Indonesia: Southeast Asia’s LNG wild card [Gas in Transition]

Indonesia is the least predictable member of the Association of Southeast Asian Nations (ASEAN) in terms of its involvement in the global LNG market (see figure 1). Most members have a well-established role -- exporters with limited or no growth prospects, or current or future importers with, in most cases, relatively modest demand potential.

Brunei, for example, saw its exports decline from 9.6bn m3 in 2011 to 7.6bn m3 in 2021, according to the BP Statistical Review of World Energy. Malaysian exports were more or less level over the same period, rising from 33.2bn m3 to 33.5bn m3.

This stability reflects the fact that the LNG industries of both countries are based on mature gas developments and long-term contracts.

Among the importers, Singapore has an importance beyond the amount of LNG it consumes because of its pivotal role in the regional LNG market.
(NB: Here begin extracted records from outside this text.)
Below is a small trained network, with its code and all its weights. Each question gives an input and a class and asks what happens when units are switched off, that is, made to give their printed mean instead of their output.

import numpy as np


def w(rows, s, z=0):
    codes = np.array(rows[::2]) - 128.0
    scale = np.full(codes.shape[1], s)
    scale[-1] = z or s
    return codes * scale


def f(y):
    return y / 2 * (1 + np.tanh(0.7978845608 * (y + 0.044715 * y**3)))


def log_softmax(a):
    a = a - a.max(-1, keepdims=True)
    return a - np.log(np.exp(a).sum(-1, keepdims=True))


def net(x, mask):
    res = np.array(x, float).reshape(1, 3) / 4 @ E
    y = f(res @ A[0][:, :-1].T + A[0][:, -1])
    res = res + np.where(mask, y, B[0][:, -1]) @ B[0][:, :-1]
    return log_softmax(res[-1] @ U[:, :-1].T + U[:, -1])


A, B = {}, {}
E = w([
[38,72,165,80,167,168,105,60],'x0',
[53,101,53,150,140,158,246,115],'x1',
[175,55,69,150,78,136,110,88],'x2',
],0.011)
A[0] = w([
[162,204,75,168,105,81,133,164,132],'N0',
[108,118,157,35,174,123,128,26,90],'N1',
[163,91,168,143,179,152,160,44,245],'N2',
[162,27,72,160,43,129,65,82,127],'N3',
[131,109,90,172,162,187,199,159,96],'N4',
[74,90,100,157,130,112,155,113,70],'N5',
[118,138,221,165,110,69,32,181,88],'N6',
[123,107,99,146,164,143,202,106,97],'N7',
[77,122,189,185,143,146,121,11,85],'N8',
[59,192,170,113,241,74,153,212,117],'N9',
[142,144,47,51,165,188,191,72,147],'N10',
[155,172,121,144,34,95,208,239,103],'N11',
[113,183,218,133,163,153,167,31,83],'N12',
[129,83,148,114,228,160,77,3,118],'N13',
[145,140,132,143,132,128,62,132,254],'N14',
[188,54,105,194,81,140,122,39,89],'N15',
[208,49,85,134,43,168,145,42,139],'N16',
[86,130,81,122,124,122,203,106,84],'N17',
[109,79,106,68,149,199,84,69,107],'N18',
[169,70,209,125,112,97,38,114,74],'N19',
[78,118,145,59,185,166,96,90,175],'N20',
[38,93,127,80,163,78,123,34,154],'N21',
[77,190,148,127,181,95,127,179,139],'N22',
[210,76,174,87,186,83,74,142,114],'N23',
[171,185,75,137,164,21,152,183,119],'N24',
[66,109,155,111,172,170,109,53,85],'N25',
[23,156,82,161,75,81,146,119,61],'N26',
[133,228,137,32,162,143,71,155,98],'N27',
[183,172,123,242,156,45,166,124,106],'N28',
[141,132,149,34,116,93,12,170,204],'N29',
[211,155,64,163,132,100,149,175,139],'N30',
[137,144,94,220,59,76,124,174,116],'N31',
[153,86,156,110,55,78,61,108,109],'N32',
[82,87,140,156,158,89,231,144,160],'N33',
[90,227,179,70,151,145,170,203,125],'N34',
[116,120,109,143,118,149,234,124,103],'N35',
[102,49,177,95,181,161,104,107,115],'N36',
],0.0067,0.0076)
B[0] = w([
[203,128,159,120,126,193,107,180,182],'N0',
[184,146,196,99,93,169,81,107,180],'N1',
[93,100,92,123,139,166,110,232,227],'N2',
[105,72,121,195,197,68,66,55,208],'N3',
[132,185,148,79,93,109,179,82,162],'N4',
[161,142,143,98,99,90,122,79,148],'N5',
[124,197,78,104,70,82,144,62,201],'N6',
[130,198,117,85,58,78,165,54,162],'N7',
[173,158,205,113,131,164,109,111,165],'N8',
[113,67,175,213,212,66,88,22,208],'N9',
[106,134,101,100,94,133,142,123,188],'N10',
[175,112,199,93,123,217,92,120,182],'N11',
[150,84,189,115,133,122,59,84,158],'N12',
[189,150,156,84,116,184,64,153,201],'N13',
[79,145,39,111,150,133,186,204,236],'N14',
[131,78,159,204,166,88,86,2,178],'N15',
[87,54,129,203,198,93,87,77,212],'N16',
[107,169,190,88,92,102,164,79,167],'N17',
[204,104,199,143,108,166,97,142,180],'N18',
[168,181,123,105,59,103,196,37,188],'N19',
[117,123,170,126,130,177,107,182,222],'N20',
[159,130,121,127,103,142,90,168,225],'N21',
[122,75,119,224,184,127,84,84,179],'N22',
[87,176,72,89,61,112,178,69,188],'N23',
[157,129,184,144,120,198,90,127,177],'N24',
[168,92,209,84,108,142,97,121,186],'N25',
[191,154,213,111,65,82,185,1,141],'N26',
[100,166,124,127,154,78,154,27,183],'N27',
[179,91,187,87,78,165,82,144,168],'N28',
[71,150,70,126,76,128,174,146,254],'N29',
[151,130,180,127,109,175,87,174,192],'N30',
[168,92,199,87,140,168,58,141,173],'N31',
[84,188,77,138,96,57,153,35,174],'N32',
[81,151,94,113,83,96,182,133,198],'N33',
[125,49,183,232,190,75,101,68,197],'N34',
[148,180,86,81,44,87,185,71,172],'N35',
[176,149,195,95,101,176,100,160,184],'N36',
],0.0062,0.0088)
U = w([
[210,122,182,77,106,227,86,159,83],'0',
[106,73,143,208,207,67,100,54,73],'1',
[106,204,106,54,52,86,186,74,84],'2',
[56,109,60,130,157,170,140,250,254],'3',
],0.012,0.0074)

Each question gives the input, the list of numbers given to net, and the class t.
The units are the neurons (one row each of A and B). Each row of codes is followed by its name. A weight is (code - 128) times the scale printed after its matrix; where a second scale follows, it is the last column's (A, B and U).
mask holds one flag per neuron, in row order. A switched-off neuron (its flag False) gives its mean, the last column of its row in B, instead of its output. The means were averaged over made-up inputs and are rounded, as every weight is.
A unit's drop is (log p(t) with every unit on - log p(t) with that unit switched off) / (log p(t) with every unit on - log p(t) with every unit switched off).
unit that matters most: the unit with the biggest drop
top k neurons: the k neurons with the biggest drops, biggest first
drop when u is switched off: that unit's drop, to one decimal
input [1,-8,7], class 2: unit that matters most	N19
input [-5,0,6], class 1: top 2 neurons	(N16, N3)
input [0,7,-7], class 1: top 2 neurons	(N9, N34)
input [1,-2,3], class 3: top 2 neurons	(N9, N34)
input [-5,-6,-8], class 1: top 2 neurons	(N34, N9)
input [-6,-7,6], class 2: top 2 neurons	(N32, N23)
input [2,-3,3], class 3: top 2 neurons	(N9, N34)
input [-6,2,7], class 1: top 2 neurons	(N16, N3)
input [6,-7,4], class 2: top 4 neurons	(N32, N19, N23, N29)
input [4,-6,8], class 1: top 2 neurons	(N3, N16)
input [5,1,5], class 0: drop when N18 is switched off	0.3
input [3,4,0], class 2: drop when N23 is switched off	-0.2
input [-2,-1,-3], class 3: drop when N3 is switched off	0.2
input [-7,-8,-5], class 2: unit that matters most	N6
input [3,-4,1], class 2: drop when N19 is switched off	0.2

But LNG imports that reached 5.7bn m3 in 2020, falling to 5.1bn m3 in 2021, are unlikely to grow at a substantial pace.

Meanwhile, forecasts for Thai LNG demand have often projected substantial growth.

Strong growth in energy demand met in large part by LNG has been forecast against a backdrop of falling domestic gas production; uncertainty over piped gas imports; reluctance to become over-reliant on electricity imports; and the country’s increasing reliance on gas-fired power generation, given the planned phase out of coal-fired capacity.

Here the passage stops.